Once you find the line that contains "3.54 -2.57 -4.79", write out that line and every line after it to the end of the records, exactly and with nothing else.

**********

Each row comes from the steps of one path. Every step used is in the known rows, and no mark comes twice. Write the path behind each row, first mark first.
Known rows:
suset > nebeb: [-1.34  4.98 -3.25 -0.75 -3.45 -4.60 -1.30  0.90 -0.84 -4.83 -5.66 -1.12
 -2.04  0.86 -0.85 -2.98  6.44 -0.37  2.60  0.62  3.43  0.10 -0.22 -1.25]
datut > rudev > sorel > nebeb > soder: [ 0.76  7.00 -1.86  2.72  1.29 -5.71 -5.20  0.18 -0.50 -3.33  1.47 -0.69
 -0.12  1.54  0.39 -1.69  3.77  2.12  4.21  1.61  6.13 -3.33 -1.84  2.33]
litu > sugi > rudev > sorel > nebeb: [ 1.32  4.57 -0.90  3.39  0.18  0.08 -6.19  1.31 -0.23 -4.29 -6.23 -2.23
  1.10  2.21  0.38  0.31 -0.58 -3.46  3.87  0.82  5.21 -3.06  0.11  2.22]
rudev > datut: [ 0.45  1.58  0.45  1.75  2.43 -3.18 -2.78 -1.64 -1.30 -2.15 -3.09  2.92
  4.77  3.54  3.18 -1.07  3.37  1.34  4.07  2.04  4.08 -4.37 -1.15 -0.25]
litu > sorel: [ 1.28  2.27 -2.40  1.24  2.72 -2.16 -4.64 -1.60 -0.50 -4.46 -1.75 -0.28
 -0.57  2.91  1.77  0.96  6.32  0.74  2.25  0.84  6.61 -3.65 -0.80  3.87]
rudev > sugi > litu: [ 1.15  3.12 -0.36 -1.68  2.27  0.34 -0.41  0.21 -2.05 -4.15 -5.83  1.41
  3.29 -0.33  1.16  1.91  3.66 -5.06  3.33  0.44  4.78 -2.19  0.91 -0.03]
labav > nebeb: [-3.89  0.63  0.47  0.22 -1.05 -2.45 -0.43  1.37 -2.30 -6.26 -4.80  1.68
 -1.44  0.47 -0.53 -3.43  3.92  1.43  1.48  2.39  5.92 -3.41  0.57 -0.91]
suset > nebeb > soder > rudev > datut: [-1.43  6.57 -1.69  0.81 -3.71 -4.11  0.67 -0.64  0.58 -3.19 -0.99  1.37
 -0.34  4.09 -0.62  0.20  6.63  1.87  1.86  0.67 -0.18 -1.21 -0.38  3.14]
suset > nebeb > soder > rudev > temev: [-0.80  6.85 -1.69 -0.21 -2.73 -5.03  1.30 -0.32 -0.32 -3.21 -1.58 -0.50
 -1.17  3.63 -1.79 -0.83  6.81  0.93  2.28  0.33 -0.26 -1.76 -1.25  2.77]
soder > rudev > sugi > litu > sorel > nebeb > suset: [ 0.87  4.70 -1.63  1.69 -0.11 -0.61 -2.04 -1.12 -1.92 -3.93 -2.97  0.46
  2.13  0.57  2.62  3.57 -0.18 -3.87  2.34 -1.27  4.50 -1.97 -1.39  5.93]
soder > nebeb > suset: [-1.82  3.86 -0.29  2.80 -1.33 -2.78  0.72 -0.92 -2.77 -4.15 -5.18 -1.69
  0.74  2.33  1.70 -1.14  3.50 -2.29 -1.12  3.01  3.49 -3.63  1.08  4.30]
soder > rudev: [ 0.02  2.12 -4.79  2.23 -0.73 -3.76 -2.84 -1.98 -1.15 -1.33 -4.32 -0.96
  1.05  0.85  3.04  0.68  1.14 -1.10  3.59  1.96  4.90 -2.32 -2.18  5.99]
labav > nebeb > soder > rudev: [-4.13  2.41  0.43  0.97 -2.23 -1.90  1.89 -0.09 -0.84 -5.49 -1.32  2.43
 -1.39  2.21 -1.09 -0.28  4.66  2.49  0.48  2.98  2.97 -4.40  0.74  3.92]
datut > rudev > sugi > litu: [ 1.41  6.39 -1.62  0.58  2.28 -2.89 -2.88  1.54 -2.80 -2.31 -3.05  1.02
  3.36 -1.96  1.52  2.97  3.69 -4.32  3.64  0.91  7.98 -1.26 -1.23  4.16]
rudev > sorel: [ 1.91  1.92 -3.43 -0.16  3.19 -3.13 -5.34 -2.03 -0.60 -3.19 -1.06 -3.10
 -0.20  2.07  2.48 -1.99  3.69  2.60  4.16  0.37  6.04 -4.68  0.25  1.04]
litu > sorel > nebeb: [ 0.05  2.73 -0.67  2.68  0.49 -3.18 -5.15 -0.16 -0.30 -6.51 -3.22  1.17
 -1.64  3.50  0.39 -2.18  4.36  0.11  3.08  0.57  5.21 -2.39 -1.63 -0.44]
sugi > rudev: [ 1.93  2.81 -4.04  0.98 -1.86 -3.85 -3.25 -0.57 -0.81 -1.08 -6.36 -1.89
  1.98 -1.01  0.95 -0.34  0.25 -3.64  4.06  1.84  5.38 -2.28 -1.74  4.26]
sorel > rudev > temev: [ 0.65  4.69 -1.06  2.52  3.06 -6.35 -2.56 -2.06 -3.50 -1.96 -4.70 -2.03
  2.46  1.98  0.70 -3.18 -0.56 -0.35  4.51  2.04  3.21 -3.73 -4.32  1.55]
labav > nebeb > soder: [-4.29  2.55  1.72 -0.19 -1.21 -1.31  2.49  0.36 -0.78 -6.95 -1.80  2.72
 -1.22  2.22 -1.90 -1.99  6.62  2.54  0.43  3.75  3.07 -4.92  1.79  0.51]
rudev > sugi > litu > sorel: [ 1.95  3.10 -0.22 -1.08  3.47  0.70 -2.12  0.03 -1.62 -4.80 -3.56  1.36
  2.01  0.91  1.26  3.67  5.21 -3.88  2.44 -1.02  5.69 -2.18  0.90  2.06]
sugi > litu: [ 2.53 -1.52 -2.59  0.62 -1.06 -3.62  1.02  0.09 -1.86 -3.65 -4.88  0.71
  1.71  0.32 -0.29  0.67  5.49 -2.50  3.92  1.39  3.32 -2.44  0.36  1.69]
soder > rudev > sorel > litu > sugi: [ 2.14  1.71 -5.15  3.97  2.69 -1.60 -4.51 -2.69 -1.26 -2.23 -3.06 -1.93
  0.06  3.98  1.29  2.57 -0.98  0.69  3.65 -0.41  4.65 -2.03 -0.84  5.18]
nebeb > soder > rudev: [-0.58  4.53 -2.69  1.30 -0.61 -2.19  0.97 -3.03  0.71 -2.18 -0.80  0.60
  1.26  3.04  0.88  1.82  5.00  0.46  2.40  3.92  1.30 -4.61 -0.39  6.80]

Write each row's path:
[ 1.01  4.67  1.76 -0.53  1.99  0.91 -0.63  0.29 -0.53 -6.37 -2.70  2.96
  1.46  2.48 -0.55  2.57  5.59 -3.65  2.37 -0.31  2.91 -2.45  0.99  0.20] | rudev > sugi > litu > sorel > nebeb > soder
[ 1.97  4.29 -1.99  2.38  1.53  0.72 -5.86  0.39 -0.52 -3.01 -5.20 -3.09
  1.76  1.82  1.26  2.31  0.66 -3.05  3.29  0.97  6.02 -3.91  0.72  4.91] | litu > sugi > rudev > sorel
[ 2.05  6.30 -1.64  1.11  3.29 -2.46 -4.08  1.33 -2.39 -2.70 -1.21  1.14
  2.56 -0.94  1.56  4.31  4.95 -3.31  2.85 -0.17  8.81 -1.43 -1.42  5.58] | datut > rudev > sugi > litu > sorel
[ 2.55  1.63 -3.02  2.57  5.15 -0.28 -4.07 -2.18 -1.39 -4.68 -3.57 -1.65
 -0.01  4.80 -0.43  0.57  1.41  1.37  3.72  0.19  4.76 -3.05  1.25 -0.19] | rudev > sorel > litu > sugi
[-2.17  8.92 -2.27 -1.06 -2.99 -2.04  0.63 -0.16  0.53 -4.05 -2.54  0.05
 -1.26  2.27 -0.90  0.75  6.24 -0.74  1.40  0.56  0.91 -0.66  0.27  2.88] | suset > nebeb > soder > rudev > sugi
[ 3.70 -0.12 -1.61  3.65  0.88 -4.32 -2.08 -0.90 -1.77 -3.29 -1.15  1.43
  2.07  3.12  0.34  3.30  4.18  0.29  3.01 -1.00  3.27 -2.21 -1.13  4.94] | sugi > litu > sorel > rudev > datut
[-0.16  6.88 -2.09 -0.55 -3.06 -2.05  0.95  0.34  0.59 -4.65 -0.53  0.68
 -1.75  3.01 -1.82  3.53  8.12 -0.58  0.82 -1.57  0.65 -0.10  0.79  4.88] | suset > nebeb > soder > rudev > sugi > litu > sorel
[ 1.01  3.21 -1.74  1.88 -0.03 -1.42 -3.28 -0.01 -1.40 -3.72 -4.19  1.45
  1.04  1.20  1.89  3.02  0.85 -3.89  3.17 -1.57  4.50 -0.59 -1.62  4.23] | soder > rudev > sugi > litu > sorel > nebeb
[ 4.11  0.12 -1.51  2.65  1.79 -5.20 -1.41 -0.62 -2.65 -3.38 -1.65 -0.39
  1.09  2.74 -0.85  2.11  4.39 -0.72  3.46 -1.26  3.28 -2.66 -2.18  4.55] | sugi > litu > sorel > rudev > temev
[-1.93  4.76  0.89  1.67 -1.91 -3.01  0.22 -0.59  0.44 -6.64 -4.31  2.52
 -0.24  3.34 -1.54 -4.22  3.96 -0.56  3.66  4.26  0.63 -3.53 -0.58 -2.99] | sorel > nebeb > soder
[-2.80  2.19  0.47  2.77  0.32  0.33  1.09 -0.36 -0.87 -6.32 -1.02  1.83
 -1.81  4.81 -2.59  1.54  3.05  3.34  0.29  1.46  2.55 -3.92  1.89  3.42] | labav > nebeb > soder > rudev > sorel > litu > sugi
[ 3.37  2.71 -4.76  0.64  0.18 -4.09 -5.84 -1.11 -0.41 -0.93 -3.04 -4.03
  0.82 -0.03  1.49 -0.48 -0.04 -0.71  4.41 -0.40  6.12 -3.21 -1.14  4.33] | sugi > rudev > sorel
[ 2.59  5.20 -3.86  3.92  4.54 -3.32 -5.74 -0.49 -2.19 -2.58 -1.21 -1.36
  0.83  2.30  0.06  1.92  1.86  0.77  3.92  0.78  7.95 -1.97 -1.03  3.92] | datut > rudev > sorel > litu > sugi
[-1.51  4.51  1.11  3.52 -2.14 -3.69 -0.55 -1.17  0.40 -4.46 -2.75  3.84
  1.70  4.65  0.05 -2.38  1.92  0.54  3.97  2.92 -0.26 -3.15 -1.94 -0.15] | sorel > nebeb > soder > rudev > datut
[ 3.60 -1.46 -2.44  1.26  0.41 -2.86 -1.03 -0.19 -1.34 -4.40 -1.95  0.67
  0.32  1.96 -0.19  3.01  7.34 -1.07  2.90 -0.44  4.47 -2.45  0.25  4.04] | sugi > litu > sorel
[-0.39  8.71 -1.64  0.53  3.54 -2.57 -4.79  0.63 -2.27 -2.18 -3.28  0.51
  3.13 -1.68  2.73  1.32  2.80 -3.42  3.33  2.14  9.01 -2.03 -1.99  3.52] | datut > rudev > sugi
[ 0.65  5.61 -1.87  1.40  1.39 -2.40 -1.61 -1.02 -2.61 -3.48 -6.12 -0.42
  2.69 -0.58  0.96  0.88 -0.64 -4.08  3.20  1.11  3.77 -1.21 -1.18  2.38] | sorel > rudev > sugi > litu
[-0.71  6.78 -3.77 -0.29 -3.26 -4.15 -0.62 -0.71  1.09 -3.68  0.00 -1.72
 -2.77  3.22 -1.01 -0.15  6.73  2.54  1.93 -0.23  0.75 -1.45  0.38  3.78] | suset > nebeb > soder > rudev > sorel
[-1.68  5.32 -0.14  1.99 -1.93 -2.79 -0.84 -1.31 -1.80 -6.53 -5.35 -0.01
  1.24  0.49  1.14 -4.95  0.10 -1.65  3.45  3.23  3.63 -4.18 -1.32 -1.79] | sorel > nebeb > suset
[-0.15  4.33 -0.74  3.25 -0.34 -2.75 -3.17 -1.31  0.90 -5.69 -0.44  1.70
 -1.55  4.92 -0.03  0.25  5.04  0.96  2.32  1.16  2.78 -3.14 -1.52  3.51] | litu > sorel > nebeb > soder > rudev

**********

» **FINAL ANSWER**
[-0.39  8.71 -1.64  0.53  3.54 -2.57 -4.79  0.63 -2.27 -2.18 -3.28  0.51
  3.13 -1.68  2.73  1.32  2.80 -3.42  3.33  2.14  9.01 -2.03 -1.99  3.52] | datut > rudev > sugi
[ 0.65  5.61 -1.87  1.40  1.39 -2.40 -1.61 -1.02 -2.61 -3.48 -6.12 -0.42
  2.69 -0.58  0.96  0.88 -0.64 -4.08  3.20  1.11  3.77 -1.21 -1.18  2.38] | sorel > rudev > sugi > litu
[-0.71  6.78 -3.77 -0.29 -3.26 -4.15 -0.62 -0.71  1.09 -3.68  0.00 -1.72
 -2.77  3.22 -1.01 -0.15  6.73  2.54  1.93 -0.23  0.75 -1.45  0.38  3.78] | suset > nebeb > soder > rudev > sorel
[-1.68  5.32 -0.14  1.99 -1.93 -2.79 -0.84 -1.31 -1.80 -6.53 -5.35 -0.01
  1.24  0.49  1.14 -4.95  0.10 -1.65  3.45  3.23  3.63 -4.18 -1.32 -1.79] | sorel > nebeb > suset
[-0.15  4.33 -0.74  3.25 -0.34 -2.75 -3.17 -1.31  0.90 -5.69 -0.44  1.70
 -1.55  4.92 -0.03  0.25  5.04  0.96  2.32  1.16  2.78 -3.14 -1.52  3.51] | litu > sorel > nebeb > soder > rudev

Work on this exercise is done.